Я проснулся в слезах.
Роились мысли. Остатки сна бороздили вялое тело. Темнота общалась с ночью.
Я хотел встать, но помешала ее рука. Она кротко спала, голова утопала в подушке, длинные волосы разметались в стороны, открыв темноте краешек ушка. Даже сквозь сон она заботилась обо мне, отдавала тепло, опутывала заботой и любовью. Я осторожно убрал ее руку и вылез из кровати.
Почему я плакал? Какой-то странный сон… Помню лишь отрывки.
Я был в Раю. Передо мной стояло невысокое дерево. Его листья стройными кудрями свисали и шелестели. Тонкий ствол с дряхлой морщинистой корой, зеленая трава, яркий свет. Только больно от этого света, неприятно.
Райский сад слезно шелестел листьями. Птицы скакали по веткам, показывая солнцу свой окрас. Ангелы пели хоралы. Я слышал их голоса. Они звали меня:
– Вернись к нам, вернись. Твое место здесь, в Раю.
– Какой мне Рай, если я на Земле свою жизнь не отжил, – отругал я ангелов.

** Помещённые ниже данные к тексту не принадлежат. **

Rows are points. Two turns around zero, p and q, are shown by what they do to some points. Where does a point land after both, in the order given? Backwards means that the second turn is done in reverse. Each puzzle has new turns, and all numbers are rounded.
In the rows, zero is written as 128.

Turn p:
[103 171] => [96 90]
[100 106] => [158 109]
[160 124] => [121 160]
[145 135] => [116 142]
[133 104] => [149 141]
Turn q:
[121  74] => [102 176]
[150 115] => [103 125]
[138 156] => [137 100]
[123 146] => [143 116]
[109 149] => [156 122]
Where do these land?
q, then p: [150 117] => [140 106]
q, then p backwards: [150 129] => [121 149]
q, then p: [ 94 126] => [ 99 146]
p, then q: [142 170] => [163 155]
q, then p: [105  98] => [ 92 116]

Turn p:
[147 132 158] => [119 141 160]
[125 178 156] => [169 152 160]
[108 117 108] => [128 124  98]
[142  94  89] => [101  88 104]
[118 119 129] => [122 135 118]
Turn q:
[150 130 120] => [107 138 130]
[ 56 131 148] => [191  89 126]
[138 161 150] => [127 128 169]
[144 128 104] => [101 126 118]
[129  98 124] => [132 143 102]
[151 120 123] => [110 145 124]
Where do these land?
p, then q: [101 107 132] => [115  96 126]
q, then p: [154 173  93] => [116 178  92]
q, then p: [118 135 146] => [119 128 148]
q, then p backwards: [139  98 141] => [ 97 131 142]

Turn p:
[146 169 113] => [104 117  89]
[108 118 177] => [127 101 175]
[132  95 113] => [144 160 136]
[117 158 121] => [128 105 105]
[137 100 116] => [137 158 135]
Turn q:
[ 97  76 116] => [ 68 140 137]
[145 127 143] => [142 146 126]
[128 156 148] => [152 122 104]
[142 153 105] => [150 104 145]
Where do these land?
p, then q: [143 121 113] => [138 108 127]
q, then p: [108 105 148] => [150 110 105]
q, then p: [127 134  94] => [130 132 162]
p, then q backwards: [170 164 126] => [ 80 104 141]
q, then p: [ 92 116 159] => [163 124  94]

Turn p:
[115 146 142 169] => [ 94 160 132 117]
[ 99 149 145 134] => [131 161 132 105]
[137  92 132 121] => [127  99 104 125]
[140 140 152 113] => [133 117 150 107]
[148 113  68 103] => [156 104 121 187]
Turn q:
[164 140 144 128] => [137 164 140 114]
[120 132 151 129] => [126 134 108 115]
[174  95  87 116] => [159 141 172 173]
[ 91 146 136 154] => [114  96 112  97]
[116 102 150 140] => [152 119  99 126]
[106 140  76 106] => [ 91 100 154 159]
[125 141 152 124] => [119 142 112 113]
Where do these land?
q, then p backwards: [135 158  63 126] => [187 166 135 141]
p, then q: [175 112 146 101] => [169 132  98 159]
p, then q: [112 118 116 156] => [109 103 142 120]
q, then p backwards: [112 135 154 125] => [111 107 138 140]
p, then q: [113 129 142 158] => [ 94 116 124 130]
q, then p: [121 116 147 101] => [121 150 131 155]

Turn p:
[149 140 146 154] => [112 119 123 163]
[127 144 121  93] => [144 162 121 119]
[128  87  60 138] => [184  87 161 106]
[140 137 155 144] => [103 127 123 152]
[125  97 155 145] => [ 94 110 149 124]
[113 140 134 138] => [120 122 108 125]
[114 150 124  84] => [141 170 112 107]
Turn q:
[165 136 116 108] => [ 96 131 159 124]
[104 140 161 138] => [142 115  96 105]
[184 132  82 136] => [ 76 158 157 158]
[ 99 123 152 109] => [159 108 126 108]
[108 132 106 140] => [144 154 121 137]
[107 106 150 137] => [151 105 109 136]
Where do these land?
q, then p: [138 147 145 130] => [137 137 128 104]
p, then q: [164 130 112 148] => [107 116 101 153]
q, then p: [134  81  97 130] => [ 98  92 124 159]
p, then q backwards: [ 99 115 159 139] => [161 150 150 129]
p, then q: [117 141 113  69] => [ 95 147 151  83]
q, then p: [116 153 142 152] => [165 135 122 118]

Turn p:
[137 122 117 151 154 163] => [123 104 113 138 162 152]
[135 121 129 141 123  31] => [166 160 162  93 138  59]
[136 151 143 129 120 138] => [118 115 136 150 117 123]
[136 115 129 135 107 146] => [126 102 121 117 116 136]
[110 122 149 115 131 143] => [113 135 142 128 118 153]
[ 97 140  99 119 134 159] => [ 96 143  91 136 132 146]
[145 125 129 105 128 117] => [153 137 130 134 114 129]
Turn q:
[120 102 116 121 139 116] => [102 132 146 139 136 127]
[110 153 131 129 127 134] => [143 134 120 107 139 117]
[123 131 176 137  86 122] => [166 114 157 101 101 144]
[114 152 106 116 155  97] => [109 121 122 123 149  81]
[143 104 135 139 187 126] => [ 77 152 113 135  97 120]
[167  95 141 109  95 150] => [152 127 144 173 104 164]
[108 148 115 143 128 107] => [121 110 124 103 148 113]
[148 152  90 141 109 162] => [149 115  82 143 155 151]
[120 115 141 119 124 138] => [134 144 143 129 124 136]
Where do these land?
p, then q: [156 131 118 139 137 119] => [104 116 122 140 112 127]
p, then q backwards: [136 125 121 166 140 120] => [109 145 102 125 118 110]
q, then p: [157 137 145 109 105 172] => [141  77 107 149 130 110]
q, then p: [ 75 127 119 129 126 123] => [133 162 151 157 131 148]
q, then p: [141 112 125  92 104 157] => [124  84 138 150 150 118]
q, then p: [132 153 113 152 149  99] => [139 164 114  95 128 130]
p, then q: [103 106 161  98  97 101] => [192 123 151 128 120 118]
p, then q: [125 133 124 139 166 133] => [108 146 103 115 120 120]

Turn p:
[102 120 144 122 138 169 129 112] => [133 158 105 102 126 122  98 129]
[121  85 138 113 125 143 137 148] => [144 163 146 122 126  97 129 138]
[137 147 103 100 135  86 137 143] => [150  92 143 130 125 147 164 147]
[118 108 156 140 148 142  96  96] => [115 137  89 137 112 100  95 134]
[157 160 144 108 159 104 124 169] => [165  73 150 124 108 120 134 109]
[135 155 107 174  84  95 182  99] => [ 52 113 156 121 153 173 151 133]
[103 113 115 157 152 159  92 123] => [139 150 104 158 137 131  78 133]
[168 149 106 125 131 119 128 123] => [126 110 133 144 104 156 148 112]
[111 114 140 112  80 136 128 140] => [128 155 126 113 161 105 155 118]
Turn q:
[ 90 161 152 180 148 155 129 157] => [176  90 131 167 112  89 106 114]
[ 82 129  87 113 143  83 131 103] => [121 167 105 138 150  88 175 147]
[161  88 129 121 121 131 135 139] => [118 142 145 126 137 172 112 137]
[108 132 148 149 131  89 118  90] => [101  99 109 155 144 110 160 139]
[101 118 148 114 151 103 115 145] => [149 129 122 153 113 137 165 145]
[139 129 151 106 157 131 169 118] => [126 135  80 133 109 148 107 143]
[151 112 149 103 104 148 147 110] => [ 96 125 128 105 108 152 103 147]
[102 132 125 167  99 158 122 152] => [148 108 173 135 128  95 104 128]
[162 166 107 132 102 158 107 123] => [120 115 143  82 131 117 112  82]
[155 122 106 119 113  90 108 158] => [145 135 145 103 164 157 158 125]
[158 119 106 104 141 162 128 115] => [109 163 126 112 113 145 107 100]
Where do these land?
q, then p: [160 161 123  96 137 114 100 116] => [127 157 115  96 111 160 150 151]
q, then p: [159 122 115 157 157 142 153 118] => [130 124  90 161 124 148  99 128]
p, then q backwards: [137 147 106 143 133  97 117 154] => [131 117 154 165 128 114 110 144]
p, then q: [ 66 146 102 147 143 141 117 117] => [155 157 145 139 111 136 134  69]
q, then p: [ 96 114 176 173 147 124  92 144] => [ 69 150 166 151 128  98 104 124]
q, then p: [ 83  76 114 148 117 137 117 107] => [107  85 144 116 169 102  95 124]
q, then p backwards: [151 143 156  93 127 123 135 146] => [126 159 117  98 150 134 141 107]
q, then p: [131 130 126 104 104 115 161 110] => [175 124 133 124 145 134 138 137]
p, then q backwards: [141  78 149  93 112 137 137 149] => [ 78 137  88 107 123 136 110 137]
p, then q: [157 162 112 128 103 151 151 119] => [ 96 134 117 120  92 102 101 133]

Turn p:
[ 99 137 170 130  95 108 117 165] => [138 160 117  92 123 162 100  93]
[154 103 135 108 109 151 126 117] => [132 123 136 158 124 129 157  97]
[ 98 100 115  90 134 140 143  93] => [118 110  93 172 163 135 133 127]
[135  93 177 151  81 135 148 113] => [108 128 106 127  97 117 131  56]
[152 100  93 152 146 104 152 117] => [123 105 114 150  84 105 129 161]
[ 93 164 152 110 153 169 126 115] => [130 127 130 108 200 113 126 119]
[122 146 127 107 164 133 112 142] => [155 142 137 124 159 125 128 153]
[151 139  88 158 111 107 115 155] => [122 123 164 118  82 146 116 156]
[161 130 107 154 145 164 112 153] => [148 115 184 133 116 101 123 135]
[104 138 140 132 145 101 121  87] => [ 95 152  96 122 146 114 127 146]
[139 158 105 117 124  96 137 152] => [140 123 130 103 112 160 137 162]
Turn q:
[106 119  94 178 123 139 154 145] => [ 94  76 118 120 134 147 158 130]
[127  80 116 145 115 155 126 143] => [108 107 102 167 153 136 136 138]
[123 151 111 105 144 132  98 109] => [161 153 122 120 118 147 136 104]
[152 152 120 115 167 121 147 126] => [166 127 146 113 110 112 151 143]
[167 171 149 129 143 102 107 114] => [138 167 149 118  74 110 130 128]
[109  72 102 133  78 138 155  96] => [103  86 131 165 179 121 120  83]
[ 97  91 141 144 130 123 133 128] => [105 114  95 122 153 111 121 126]
[131 147 156  92 118 102 105 164] => [143 151 130 118 108 138  73 153]
[139 171 163 111 135 140 126 126] => [135 172 158 107 123 130 128 146]
Where do these land?
q, then p: [149 133 150 136 132 144 161 105] => [142 139  90  95 125 121 126 128]
q, then p backwards: [142 141  70 125 161 139 148 144] => [169 135 106  92 125 135 165 154]
p, then q: [132 129 152 114 159 131 122 113] => [146 112 139 108 102 115 137 132]
q, then p: [129 144 118 132 115 108 155 110] => [121 149 100 138 130 125 140 107]
q, then p backwards: [ 78 123 106 129 106 135 145 108] => [ 98 149 145 116  99 163 146 124]
q, then p: [153 122  73 143 125 142 114 141] => [114  87 137 140 102 107 116  94]
p, then q: [126 101 159 144 120 101 140 116] => [130 112 142 127 117 150 124  84]
p, then q backwards: [141 143 152 146 113 115  60 122] => [142 173 175 131 109 145 111  98]
q, then p: [ 95 132 149 149 119 125 159 132] => [149 143 100 145 159 140 114 135]
q, then p: [136 113 150  61 128 140  76 189] => [149 140 230 111 117 126 121 147]

Turn p:
[101 121 106 138 136 130 138 161 197] => [147  85 107 145 119 134 157  87 171]
[101 182 144 128 109 154 131 121 160] => [121 127 157 115 127 103 112 108 188]
[153 108 117 114 137 182 143 110 124] => [153 130 111 118  99  96 134 173 129]
[104 116 111 117 122 104  90 116 134] => [108  98 139 163 138 148 116 136 126]
[107 120 106 137 190 153 126 113 140] => [168  99 148 154  92 102 136 121 112]
[170 131 110 117  95 105 148 115 119] => [ 97 160 110 113 107 159 135 150 130]
[114 121 107 135 100 113 150 135  95] => [141 136 125 109 132 176 109 136 124]
[124 146 159 111 140 118 130 162 109] => [132 143 151 113 168 124 151 117 119]
[180 118 132 145 110 112  82 115  94] => [ 72 131 109 114 131 124 109 149  77]
[125 116 188 138 141 109 142 132 108] => [141 171 123 137 166 114 121 105 103]
Turn q:
[162 130 168  93 108 149 137  96 142] => [145 148 103  66  98 128 128 131 118]
[120 105  88  95 135 149 119 156 104] => [ 85  95 109 127 160 111 109 116 120]
[101 109 127 168 115 105 125 157 124] => [146 107 146 168 147 148 148 109 121]
[165 130  89 117 127 146 116 131 114] => [ 84 132 145 101 149 119 118 135 119]
[169 135 109 161 159 149 108 129 112] => [ 93 143 152 117 156 152 132 165 146]
[134 121 108 169 116 118 176  91 133] => [125 140 160 130 108 107 188 119 148]
[151 153 117 140 113 104 116 148 108] => [109 146 157 142 130 146 120 128  95]
[128 134 143 136 152 116 155 100 131] => [135 150 117 138 105 118 151 146 146]
[117 130 121 136 116  91 133  94 178] => [177 147 155 134 118  87 136 125 133]
[ 88 101 145 116 121  97 157 148 162] => [173 126  99 159 133 108 140  86 127]
[110 169 162 112 127 166  99 166 117] => [123 115 110 126 113 181  68 120 134]
[ 90 120 158  93 147 146  94 119 112] => [142  86  85 128 116 132  95 156 130]
Where do these land?
q, then p: [157 122  90  99 121 123 142 128 132] => [127 143 171 153 138 152 126 122 121]
q, then p: [129 138  99 116 149 147 173 105 125] => [123 127 137 155 129 163 123 102 169]
q, then p backwards: [105  93 167 140 149 153  83 125 129] => [ 95  86  96 113  98 154 129 157 120]
p, then q: [ 92 105 136 147 135 112 133 138 132] => [118 130 143 108 139 130 145 164 143]
q, then p: [127 175 135  93  87 102 128 136 146] => [ 74 140 149 115 139 128  87 153 115]
q, then p: [151 172 137  91 125 106 125 176 153] => [ 86 109 185 113 114 109  98 137 112]
p, then q: [160 130 135 101 107 139 170 136 109] => [102 161 119 130 118 123  89  95 131]
p, then q backwards: [114 105 144 192 127 122  95 127 160] => [ 81 121 113  77 114 134 137 171 125]
q, then p backwards: [121 110 161 165 155 102  95 103 116] => [115  89 100  74 137 141 137 127 110]
p, then q: [113 100 151 155 141 151  98  99 138] => [138 120 161 152 156 128 142 161  99]
p, then q: [136 159  92 138 121 143 148 139 105] => [130 122 100  90 116 125 108 106 106]
p, then q: [132 126  89  99 120 136 146 125  91] => [109 131 105 107 139 162 109  93 122]

Turn p:
[117 157 131 187 132 138 124 166 112] => [127 119 107 148 180  94 126  99 153]
[121  99 100 175 204 104 137 104 120] => [146 116  97 196  90 128 156 134 180]
[103 148  96 111 116 142 102 118 129] => [123 107 127 130 154 149 109 166 118]
[145 152 138 127  94 105  97  94  77] => [150  84 176 140 141 150 118  97 100]
[167 134 134 146 160 141 155 158 152] => [ 99 141  98 119 104  98 117 100 159]
[121 141 143 117 115 103 119 121 142] => [117 112 140 117 129 127 151 131 106]
[114 111 116 102  93 158 150 117 142] => [129 165 146 115 128 126 104 165 109]
[ 99 135 140 137 103 139 106 195 152] => [105 152  98  99 193 122 146 123 121]
[158 136 169 119 153 126 143 104 149] => [128 114 118 111  76 102 132 110 111]
[132 110 102 133 112 123 117 112 118] => [127 135 144 155 130 153 120 133 123]
[145 107 139 109 117 149 124 115  96] => [161 141 141 119 117 149 103 114 116]
[114 107 128  76 138 109 162 131 146] => [126 148 142  90  95 136 154 163 141]
Turn q:
[135 162 164 121 141 136 113  83 159] => [142 133 109 115 129 169 109 114  73]
[130 160 146  96 171 126 136 122 170] => [171 162  99 103 108 151 116 131 106]
[136  71 107 112  61 130 124 115 129] => [ 75 133 157 179 124 147 113 110 167]
[132 105  80 160 126 124 142 129 103] => [129  94 146 144 142  94 110 137 163]
[131 115  94 151 113  96  96 149 115] => [136 122 161 148 153  96 145  99 149]
[124 107 105 118  96 139 104 123 126] => [109 136 149 156 151 143 127 124 147]
[ 99 118 154 140 115 122 168 137 133] => [119 111 127 140  80 125 146 149 121]
[126 169 146 125 144 158 132 142 148] => [150 128  90 108 132 154 149 142 116]
[154 139 137 147 140 109 165 158  85] => [117  99 117  83 109  84 140 123 146]
[110 123 108 101 112 125  98 103 107] => [115 146 174 130 154 145 117 133 128]
[132 136 167 139 190 142 130 147 131] => [143 143  78 105 126  97 136 147  93]
Where do these land?
q, then p: [131 149 108 144 117 120 148 164 130] => [101 160 137 127  95 121 131 133 123]
p, then q: [156 110 119 150 131 155 156 104 126] => [133 105 145 137 148 140 148  89 110]
p, then q: [165 140 109 121 130 102 109 113 144] => [101 120 143 162 129 137 137 159 116]
q, then p: [135 145 201 136 171 113 139 107 120] => [159 114 188 115 150 179 114 133 145]
p, then q backwards: [135 139 106 147 149 124  88 112 129] => [135 121 130 159 103 156 137 113 151]
q, then p: [155 119 121 127 111 153 121 165 134] => [103 129 117 147 116 110 129 166 142]
q, then p backwards: [114 104 117 139 112 123 126 109  69] => [130 175 104 128  94 109 152 122 140]
q, then p: [131 152 140 110 127 154 140 101 135] => [140 136 111 113 144 149  94 138 130]
q, then p backwards: [119 124 138 142 110 114 105 126 148] => [136 114 138 151 116 109 113 114 122]
p, then q: [ 39  99 122  64 123 123 149 180 144] => [168 172  75  67  95 142 160 153 186]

А они смеются. Смотрят сверху и говорят:
– Твое место здесь.
Дальше сон изменился. Я все еще был в Раю. Журчали ручьи, но как-то зло и взахлеб. Текли в своем русле, стучали о камни, галдели на весь сад. Кто-то бил меня по рукам, рисовал синяки на теле, старался сделать их гуще, добротней, бил в одни и те же места, мучал. Густела синь, тело молило о помощи.
Проснулся в муках. Только что побывал в Раю, но как-то невыносимо. Все после Рая представляется Адом.
Осматриваю комнату. Сущий Ад! Эти обои с нелепыми цветами: растут из пола, липнут к стене, прорастают, тянутся к верху, стучат в потолок. Дальше не пройти. Не пускают. Сплошные ограничения! Луна смотрит мутно. Чахнет от смрада, поднимает веко, показывает слепой глаз. Устала смотреть на Землю, устала видеть людей. Уж лучше ослепнуть и так катиться по небосводу, не ведая о людских несчастьях и самих людях.
Посмотрел на свою девушку. Молодую по годам, но состарившуюся в глазах. Нет на ней бликов: забыла, что значит светить. Услужливо служит, вытирает пыль, обнимает грустно, прижимается всем телом. Целует.
Нравится ей грусть. Нравится ходить по комнате и прибирать к моему прибытию. Нравится готовить пищу, чтоб вкусно кушал. Каждый день жертвует собой, чтобы вечером в кровати, прочитав на кухне женский роман, упиться со мной грустью. Крепко обнять и прижаться. Только бы грусть, светлая любящая, но грусть. И пусть будут слезы. Так она по-своему счастлива.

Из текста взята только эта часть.